Chapter 5 Collaboration with version control

5.1 Overview

This chapter will introduce the concept of using version control systems to track changes to a project over its lifespan, to share and edit code in a collaborative team, and to distribute the finished project to its intended audience. This chapter also demonstrates how to implement these ideas effectively in practice using Git, GitHub, and JupyterHub.

5.2 Chapter learning objectives

By the end of the chapter, students will be able to:

  • Describe what version control is and why data analysis projects can benefit from it
  • Create a remote version control repository on GitHub
  • Move changes to files from GitHub to JupyterHub, and from JupyterHub to GitHub
  • Give collaborators access to the repository
  • Resolve conflicting edits made by multiple collaborators
  • Communicate with collaborators using issues
  • Use best practices when collaborating on a project with others

5.3 What is version control, and why should I use it?

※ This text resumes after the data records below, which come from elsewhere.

These are the activations of a small neural network, seen along a few directions. Each row is one input.
In each table, some parts of the input vary, and every possible input appears once, in random order.
A made-up example of a description, with smaller parts first: one of 8 places around a ring, together with either a single point or one of 9 places around a ring or (one of 3 separate values, together with one of 6 places along a line).
Shared parts are said once, and a part with two or three values counts as separate values.

Table:
x1: [-5.91  2.32 -3.11  5.50 -1.42  1.74 -0.59  1.04 -4.04  3.03  1.29  1.73
  1.40 -4.20  0.50 -0.04 -4.12]
x2: [-0.77  1.15 -0.53 -6.90  3.59 -0.52 -0.06  5.25  1.46  0.95 -2.59  5.81
  2.91  0.46  2.94  5.46 -0.13]
x3: [-0.63 -1.05 -4.74  0.55  2.98  6.08 -1.09  1.93  2.92  0.69 -1.09  5.50
  3.60  0.43  2.12  3.54  0.55]
x4: [-3.97 -1.27 -4.57 -0.45  0.58  5.90 -0.42  2.44  4.19  3.00  1.62 -0.86
  2.98 -4.05  3.68  0.66 -3.88]
x5: [ 1.60 -2.57  2.74  1.84 -0.33 -5.69  2.38 -5.48 -0.67 -4.38 -2.98 -4.79
 -4.24  1.38 -2.96 -4.06  0.09]
x6: [-0.13 -1.38 -4.37 -0.13  2.86  7.45 -1.77  2.23  3.09 -0.22  0.33  4.65
  2.85 -0.03  1.95  3.41  1.06]
x7: [ 1.22 -2.36  2.34  2.31 -0.30 -6.81  2.92 -5.88 -0.91 -3.73 -3.78 -4.40
 -4.23  1.61 -2.67 -3.55 -0.25]
x8: [ 4.02  1.97  1.31  0.97  0.18 -8.08  1.84 -4.81 -1.61  2.14  1.08 -2.19
 -2.45  3.96 -2.21 -3.90  2.19]
x9: [ 5.27  0.71  2.26 -1.14 -0.18 -3.54 -0.23 -3.55 -0.78 -0.28  4.54 -3.90
 -3.17  2.83 -3.54 -4.65  3.35]
x10: [ 0.17  0.73 -0.08 -7.73  3.51  1.93 -0.86  5.72  1.68 -0.49 -0.56  4.41
  2.11 -0.28  2.62  5.14  0.67]
x11: [ 4.37  1.74  1.67  0.46  0.11 -6.91  1.36 -4.34 -1.38  1.40  1.92 -2.61
 -2.47  3.77 -2.48 -4.43  2.57]
x12: [-4.49  1.45 -2.20  4.00 -1.51  5.00 -1.89  2.19 -3.31  1.23  3.90  0.27
  0.32 -5.22 -0.39 -0.68 -2.79]
x13: [-1.19  1.30 -0.87 -6.47  3.64 -1.65  0.19  4.84  1.27  1.73 -3.44  6.29
  3.02  0.71  3.06  5.91 -0.49]
x14: [-0.37 -1.24 -4.57  0.23  2.94  6.76 -1.41  2.09  2.98  0.24 -0.39  5.07
  3.25  0.19  2.03  3.50  0.81]
x15: [ 5.09  0.94  2.14 -0.72 -0.07 -4.36  0.18 -3.67 -0.96  0.11  3.90 -3.65
 -2.93  3.07 -3.30 -4.68  3.21]
x16: [ 4.66  1.48  1.90  0.04  0.05 -5.97  0.95 -4.02 -1.22  0.87  2.64 -2.99
 -2.57  3.55 -2.76 -4.67  2.84]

Data analysis projects often require iteration and revision to move from an initial idea to a finished product that is ready for the intended audience. Without deliberate and conscious effort towards tracking changes made to the analysis, projects tend to become messy, with mystery results files that cannot be reproduced, temporary files with snippets of ideas, mind-boggling filenames like document_final_draft_v5_final.txt, large blocks of commented code “saved for later,” and more. Additionally, the iterative nature of data analysis projects makes it important to be able to examine earlier versions of code and writing. Finally, data analyses are typically completed by a team of people rather than a single person. This means that files need to be shared across multiple computers, and multiple people often end up editing the project simultaneously. In such a situation, determining who has the latest version of the project—and how to resolve conflicting edits—can be a real challenge.

Version control helps solve these challenges by tracking changes to the files in the analysis (code, writing, data, etc) over the lifespan of the project, including when the changes were made and who made them. This provides the means both to view earlier versions of the project and to revert changes. Version control also facilitates collaboration via tools to share edits with others and resolve conflicting edits. But even if you’re working on a project alone, you should still use version control. It helps you keep track of what you’ve done, when you did it, and what you’re planning to do next!

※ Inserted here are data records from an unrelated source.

Each row below holds a small network's activations on one input, seen along a few directions.
Each table varies a few parts of the input and shows all the possible inputs, shuffled.
A made-up example of a description, with smaller parts first: one of 3 separate values, together with either a single point or one of 9 places around a ring or (one of 6 places along a line, together with one of 8 places around a ring).
Shared parts are said once, and a part with two or three values counts as separate values.
In the rows, zero is written as 128.

Other details of the inputs vary at random and push rows far along two fixed directions, the same in every table; ignore that.

Table:
R1: [134 122 112 129 123 125 123 131 134 133 127 124 117 130 128 132 124]
R2: [102 117 136 139 107 185  58 122 142 121 130  84 135 125  75 137 172]
R3: [169 197  92  89 117 104 156 144 137 153 148 144  69 166  80 135 132]
R4: [122 136 141 123 129 126 131 132 118 131 134 133 136 126 125 127 126]
R5: [133 164 141  99 101 143  97 141 128 149 162 132 124 136  68 125 136]
R6: [132 129 124 122 132 132 117 133 142 139 127 112 118 124 129 131 136]
R7: [169 206 117  83 106  96 165 145 126 151 157 169  90 166  78 124 117]
R8: [104 116 137 123 113 185  38 137 144 141 140  94 135 105  90 131 155]
R9: [118 112 122 146 124 148 116 117 133 109 114 109 128 134 112 136 144]
R10: [133 187 141 104 113 142 128 134 124 128 142 136 112 158  60 130 153]
R11: [140 130 136 122 133 103 161 125 123 130 136 143 133 129 140 121 111]
R12: [154 116  92 145 143  72 201 123 124 114 101 157 109 143 191 130  91]
R13: [144 178 136  94 109 131 120 139 130 153 162 133 114 144  72 124 139]
R14: [153 113 100 139 166  77 205 122 129 116 100 154 108 132 200 127  96]
R15: [107  95 157 141 137 134 117 122 124 125 124 117 164 104 158 122 127]
R16: [118 108 118 151 144 139 137 115 128  98 100 123 125 130 142 135 136]
R17: [118  81 128 147 135 135 110 119 138 125 119 103 145 105 156 129 126]
R18: [143 177 112  95 116 138 108 146 139 153 145 121  91 145  74 135 146]
R19: [127 130 135 128 126 119 138 126 117 129 137 136 136 128 129 125 124]
R20: [176 197  94  84 119 103 160 144 140 155 150 144  70 165  78 133 124]
R21: [117 127 144 123 132 140 113 130 119 128 137 134 141 114 121 125 127]
R22: [113 117 130 123 110 169  58 132 140 141 144  92 131 112  85 134 149]
R23: [131 130 114 130 126 124 125 135 135 132 117 125 117 131 140 132 128]
R24: [144 108 102 143 162  91 188 122 125 114 100 146 115 127 193 128  99]
R25: [152 123  93 141 154  78 200 126 124 113  96 164 105 139 196 128  94]
R26: [ 94  46 134 174 140 149  92 110 132 114 105  88 168  90 183 129 131]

You mostly collaborate with yourself, and me-from-two-months-ago never responds to email.

–Mark T. Holder

In order to version control a project, you generally need two things: a version control system and a repository hosting service. The version control system is the software that is responsible for tracking changes, sharing changes you make with others, obtaining changes others have made, and resolving conflicting edits. The repository hosting service is responsible for storing a copy of the version controlled project online (a repository), where you and your collaborators can access it remotely, discuss issues and bugs, and distribute your final product. For both of these items, there is a wide variety of choices; some of the more popular ones are:

In this textbook we’ll use Git for version control, and GitHub for repository hosting, because both are currently the most widely-used platforms.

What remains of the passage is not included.